If only Uganda hadn't attracted the attention of the hoardes of politicians, business people, bureaucrats, religious leaders and assorted cranks, has beens and what not; the country might have continued to monitor conditions in health facilities and improve medical procedures that potentially involved exposure to blood or other bodily fluids contaminated with HIV.

Uganda is not the only medium prevalence country where HIV prevalence has stagnated for quite a few years. Kenya and Tanzania are in a similar position. In fact, prevalence in all three countries has barely changed in the last 10 years if you take into account the fact that death rates were only peaking in the early 2000s there, whereas rates peaked in Uganda in the 1990s. Reducing HIV prevalence through high death rates is hardly something to boast about.

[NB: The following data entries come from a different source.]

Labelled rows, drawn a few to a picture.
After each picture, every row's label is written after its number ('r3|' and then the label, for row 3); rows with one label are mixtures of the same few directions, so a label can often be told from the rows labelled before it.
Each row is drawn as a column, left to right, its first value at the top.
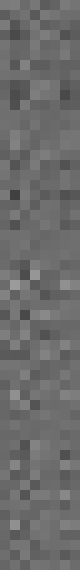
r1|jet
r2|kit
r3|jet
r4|jet
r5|jet
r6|jet
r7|kit
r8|kit
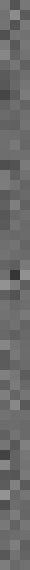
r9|kit
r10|jet
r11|jet
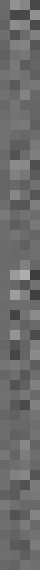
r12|kit
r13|jet
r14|jet
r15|jet
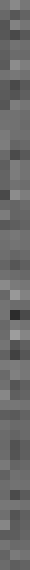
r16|kit
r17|jet
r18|jet
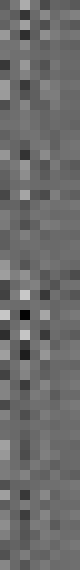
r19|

But the article bemoaning how Uganda is 'falling behind' comes out with the same HIV industry rubbish about HIV being almost always sexually transmitted, claiming that this accounts for 76% of all infections and another 22% is accounted for by mother to child transmission. This leaves 2% for a combination of healthcare related transmission (such as blood transfusions, reused syringes, etc), men having sex with men, heterosexual anal sex and intravenous drug use.

The 76% figure is in serious need of investigation. This is the sort of figure that has been blowing any efforts to reduce HIV transmission off course for over twenty years. The article itself puts a finger on the problem, but without realizing it. It is because Uganda has been doing everything the AIDS industry expects of it that they have been failing. Just how many more years do they have to continue proving how wrong their strategy is?

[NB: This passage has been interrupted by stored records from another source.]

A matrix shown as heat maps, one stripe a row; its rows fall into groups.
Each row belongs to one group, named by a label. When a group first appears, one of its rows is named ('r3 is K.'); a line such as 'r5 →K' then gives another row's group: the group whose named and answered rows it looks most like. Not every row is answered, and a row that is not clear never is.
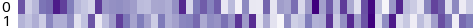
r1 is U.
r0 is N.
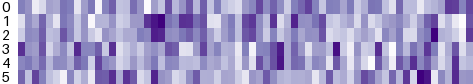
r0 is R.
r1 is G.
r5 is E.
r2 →G
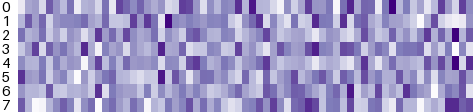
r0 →U
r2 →E
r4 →E
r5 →N
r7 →R
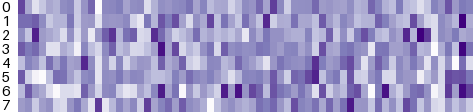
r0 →R
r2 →E
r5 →R
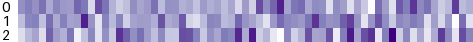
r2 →U
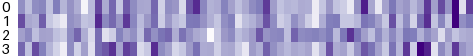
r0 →E
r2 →G
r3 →E
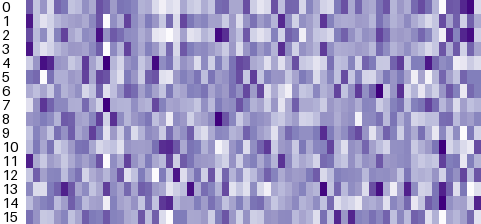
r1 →R
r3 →R
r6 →U
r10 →G
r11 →R
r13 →N
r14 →G
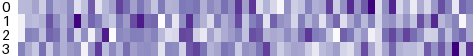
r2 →U
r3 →E
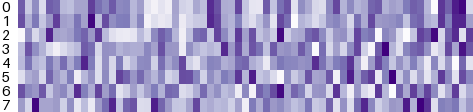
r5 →U
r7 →E
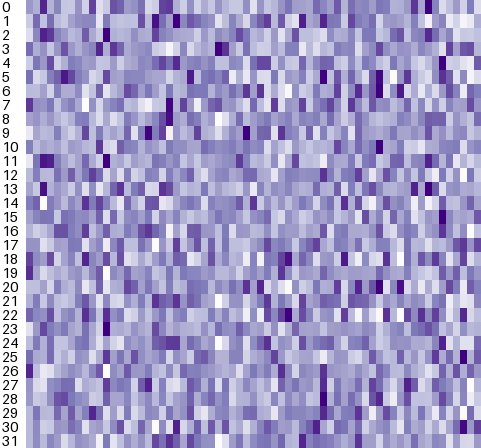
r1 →G
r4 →G
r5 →N
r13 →E
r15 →G
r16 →N
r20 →U
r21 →G
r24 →G
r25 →E
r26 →R
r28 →N
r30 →R
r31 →G
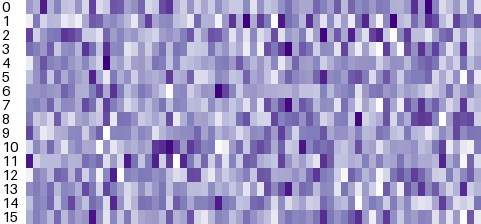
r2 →N
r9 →R
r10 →G
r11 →R
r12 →U
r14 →G
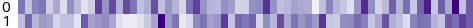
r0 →E
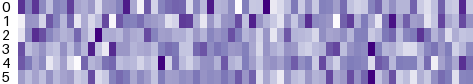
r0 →N
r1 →U
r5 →U
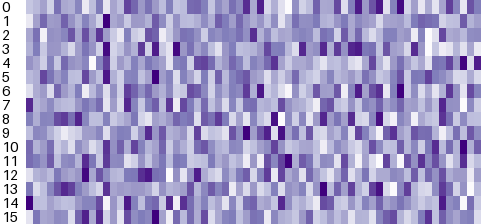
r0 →U
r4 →E
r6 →U
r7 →R
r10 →E
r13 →N
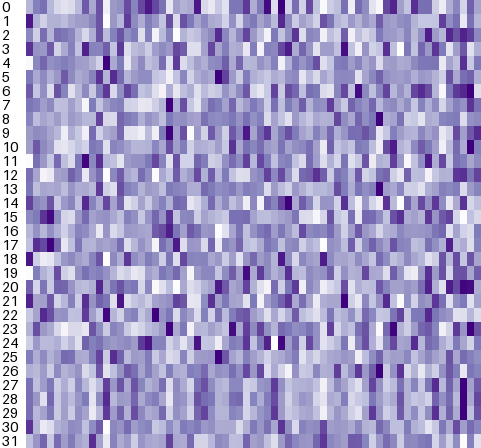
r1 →R
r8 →U
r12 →R
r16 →G
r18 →R
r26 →U
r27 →E
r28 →E
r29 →E
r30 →R

Report after report shows that the people becoming infected in largest numbers are people who do not engage in 'unsafe' sex, that those who are infected are often those with one, or even no partners, they are often the ones who use condoms and know just about everything they have been told about how the HIV industry says HIV is transmitted.

Uganda is one of the countries where a lot of the early HIV research took place, where people were followed around, without necessarily being told they were HIV positive, to see how long it took them to infect their partner. Yet this Tuskegee style experiment appears to have left researchers in the dark as to how HIV is actually transmitted, rather than clarified the matter.

The article closes with a remark from Mitchell Warren, director of AVAC, the pharmaceutical industry front group which purports to advocate for prevention: “new prevention options – medical male circumcision, PrEP, microbicides and eventually vaccines – will play a critical role in reducing the cycle of new infections. As we look toward the next 30 years of AIDS, investment in prevention research has never been more important. Going forward we need funding structures that are flexible, agile, and generous enough to adapt rapidly to new opportunities.”

Roughly translated, this means that 'the pharmaceutical industry is very happy that HIV is not being eradicated and they expect to sell a hell of a lot of drugs and make even more billions than they have made so far, especially as they have persuaded those with the money that giving out endless rounds of drugs is all that is needed to solve the problem'. It won't reduct transmission, of course, but why would the pharmaceutical industry want to do that?